Después de meses de cuidado, entrenamiento y selección, el gallo llega a la gallera, listo para el combate. Foto: Jesús Ochoa.

Después de meses de cuidado, entrenamiento y selección, el gallo llega a la gallera, listo para el combate. Foto: Jesús Ochoa.

Después de meses de cuidado, entrenamiento y selección, el gallo llega a la gallera, listo para el combate. Foto: Jesús Ochoa.

La mirada animalista

Para France Lozano, especialista en bienestar animal, la prohibición de la Corte Constitucional no es un ataque a la tradición, ni se mide en dinero o empleo, sino un paso hacia la evolución ética y cultural de la sociedad: “Garantizar la protección de los animales y su bienestar es reconocerlos como seres sintientes, capaces de sentir dolor y sufrimiento. Las peleas de gallos, más allá de la herencia cultural, implican violencia innecesaria y modificaciones en los animales para aumentar el daño a su contrincante.
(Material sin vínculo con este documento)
Below is a small trained network, with its code and all its weights. Each question gives an input and a class and asks what happens when units are switched off, that is, made to give their printed mean instead of their output.

import numpy as np


def w(rows, s, z=0):
    codes = np.array(rows[::2]) - 128.0
    scale = np.full(codes.shape[1], s)
    scale[-1] = z or s
    return codes * scale


def norm(h):
    return h / np.sqrt((h * h).mean(-1, keepdims=True) + 1e-5)


def f(y):
    return np.maximum(y, 0)


def log_softmax(a):
    a = a - a.max(-1, keepdims=True)
    return a - np.log(np.exp(a).sum(-1, keepdims=True))


def net(x, mask):
    res = np.array(x, float).reshape(1, 3) / 4 @ E
    u = 0
    for l in range(2):
        y = f(norm(res) @ A[l][:, :-1].T + A[l][:, -1])
        res = res + np.where(mask[u : u + 11], y, B[l][:, -1]) @ B[l][:, :-1]
        u += 11
    return log_softmax(norm(res)[-1] @ U[:, :-1].T + U[:, -1])


A, B = {}, {}
E = w([
[65,191,225,224,43,253,32,142],'x0',
[84,10,35,105,168,175,3,156],'x1',
[106,107,236,21,230,201,150,181],'x2',
],0.0019)
A[0] = w([
[150,107,25,171,77,84,110,114,111],'0.n1',
[169,48,42,96,174,100,124,125,142],'0.n2',
[113,152,176,73,203,165,167,121,107],'0.n3',
[205,177,163,108,147,51,184,100,129],'0.n4',
[136,214,219,151,106,115,119,82,104],'0.n5',
[82,130,207,80,193,158,148,151,79],'0.n6',
[92,56,172,102,194,153,141,162,126],'0.n7',
[139,248,206,91,94,99,207,75,68],'0.n8',
[233,51,98,166,101,255,125,67,1],'0.n9',
[69,96,166,149,86,201,53,167,137],'0.n10',
[122,158,124,187,26,120,108,115,104],'0.n11',
],0.0029,0.0078)
B[0] = w([
[127,132,189,105,143,101,113,99,209],'0.n1',
[77,158,155,153,138,149,143,117,254],'0.n2',
[137,134,139,108,127,85,83,120,180],'0.n3',
[83,76,142,158,118,114,145,153,228],'0.n4',
[117,103,63,119,120,140,137,166,191],'0.n5',
[182,153,122,79,150,85,72,131,162],'0.n6',
[140,151,143,134,131,76,94,99,204],'0.n7',
[176,71,156,195,92,88,203,176,184],'0.n8',
[109,111,124,58,253,118,166,85,128],'0.n9',
[115,151,87,123,144,124,162,149,248],'0.n10',
[117,152,150,66,160,104,117,118,184],'0.n11',
],0.0061,0.0027)
A[1] = w([
[130,164,131,149,102,217,116,141,73],'1.n1',
[129,40,118,116,118,88,132,176,122],'1.n2',
[109,3,72,125,163,162,65,120,103],'1.n3',
[177,170,48,102,141,78,138,166,117],'1.n4',
[171,107,173,66,168,163,131,158,75],'1.n5',
[126,51,54,93,168,102,153,100,73],'1.n6',
[191,118,110,96,158,96,220,93,113],'1.n7',
[157,131,84,162,88,81,99,57,67],'1.n8',
[135,121,95,179,70,86,120,81,131],'1.n9',
[102,85,75,148,144,163,168,172,97],'1.n10',
[197,80,156,196,62,208,90,69,3],'1.n11',
],0.0064,0.0073)
B[1] = w([
[98,127,31,115,121,163,131,62,163],'1.n1',
[97,146,138,119,182,126,111,82,214],'1.n2',
[186,109,185,186,68,74,236,146,238],'1.n3',
[57,99,176,141,186,104,128,80,166],'1.n4',
[226,170,108,94,112,125,43,157,169],'1.n5',
[93,181,70,152,59,215,107,135,192],'1.n6',
[133,144,70,158,53,212,81,144,239],'1.n7',
[209,180,178,17,204,138,33,239,180],'1.n8',
[154,106,152,73,172,142,117,146,251],'1.n9',
[139,115,162,93,159,83,64,102,155],'1.n10',
[150,53,197,98,206,83,58,1,128],'1.n11',
],0.0068,0.003)
U = w([
[238,188,191,6,176,104,9,219,147],'0',
[191,73,201,249,15,64,252,189,159],'1',
[12,207,2,149,50,252,88,105,108],'2',
[24,68,211,111,241,32,120,27,176],'3',
[205,24,96,91,211,174,178,29,3],'4',
[202,21,97,82,201,174,178,26,3],'5',
],0.011)

Each question gives the input, the list of numbers given to net, and the class t.
The units are the neurons (one row each of A and B). Each row of codes is followed by its name. A weight is (code - 128) times the scale printed after its matrix; where a second scale follows, it is the last column's (A, B and U).
mask holds one flag per neuron, layer by layer. A switched-off neuron (its flag False) gives its mean, the last column of its row in B, instead of its output. The means were averaged over made-up inputs and are rounded, as every weight is.
A unit's drop is (log p(t) with every unit on - log p(t) with that unit switched off) / (log p(t) with every unit on - log p(t) with every unit switched off).
The circuit of an input: a set's keep is (log p(t) with only the set's units on - log p(t) with every unit switched off) / (log p(t) with every unit on - log p(t) with every unit switched off). Starting from the 12 units with the biggest drops (on a tie, the unit counted first), units are removed one at a time, each time the one whose removal leaves the highest keep (on an exact tie, the one counted first), for as long as the keep stays at least 0.8.
units of the circuit, in order: the units of the circuit, biggest drop first
unit that matters most: the unit with the biggest drop
k most important neurons: the k neurons with the biggest drops, biggest first
top k neurons in layer l: the k neurons of layer l with the biggest drops, biggest first
drop of u: that unit's drop, to one decimal
input [-8,-2,-4], class 2: units of the circuit, in order : [1.n7]
input [6,-4,0], class 2: 2 most important neurons : [1.n1; 1.n3]
input [-3,3,0], class 3: top 4 neurons in layer 0 : [0.n2; 0.n5; 0.n10; 0.n4]
input [8,8,0], class 1: 2 most important neurons : [1.n3; 0.n2]
input [8,8,-2], class 1: top 3 neurons in layer 1 : [1.n3; 1.n7; 1.n6]
input [4,-3,-2], class 2: 2 most important neurons : [0.n7; 1.n3]
input [0,0,0], class 3: 4 most important neurons : [1.n7; 0.n7; 0.n2; 1.n8]
input [6,2,5], class 2: top 3 neurons in layer 0 : [0.n1; 0.n10; 0.n11]
input [1,-3,-4], class 0: 2 most important neurons : [0.n2; 0.n10]
input [-6,4,-5], class 2: top 2 neurons in layer 1 : [1.n6; 1.n7]
input [1,-3,-3], class 3: top 4 neurons in layer 1 : [1.n2; 1.n3; 1.n8; 1.n5]
input [-4,2,-7], class 0: drop of 1.n8 : 0.1
input [-1,6,-4], class 1: drop of 1.n3 : 2.1
input [4,-3,-5], class 0: drop of 0.n7 : 0.0
input [-4,5,2], class 1: unit that matters most : 1.n3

Defender estas prácticas no es defender la cultura, es perpetuar el maltrato”.

Según Lozano, la transición planteada por la ley no es solo legal sino educativa: “Se busca generar conciencia y sensibilidad hacia otras formas de entretenimiento que no involucren sufrimiento animal, y ofrecer alternativas culturales y económicas para quienes dependen de estas actividades. La prohibición no destruye la identidad regional; la fortalece, porque promueve tradiciones que no lastiman ni ponen en riesgo a seres vivos”.

Último espuelazo

El chino mató al camagüey.  Un espuelazo cuando el reloj marcaba 11:50 (a 10 segundos de parar el combate) selló su destino.  Al borde del ruedo, un gallero festeja con un grito acompañado por un trago doble de Old Parr.  El derrotado, el dueño del gallo, recibe un trago, sonríe forzadamente, pero cumpliendo la ‘palabra de gallero’ desembolsa el dinero adeudado. En la arena, verde, un gallo agoniza, mientras otro alza el pecho en señal de victoria. Su destino está en manos de la Corte Constitucional que decidirá si le permite volver a batirse a muerte con otro contrincante o si, por el contrario, su época de ‘gladiador’ termina en un corral poniéndole fin a esta práctica milenaria y arraigada en Valledupar, pero que hoy es considerada por muchos una crueldad animal.

Afuera, bajo la lluvia, la ciudad sigue. Y en la avenida Simón Bolívar de Valledupar, el monumento a la riña —dos gallos eternizados en bronce, trabados en combate— mira hacia el cielo.  Tal vez, sin saberlo, también está peleando por no desaparecer.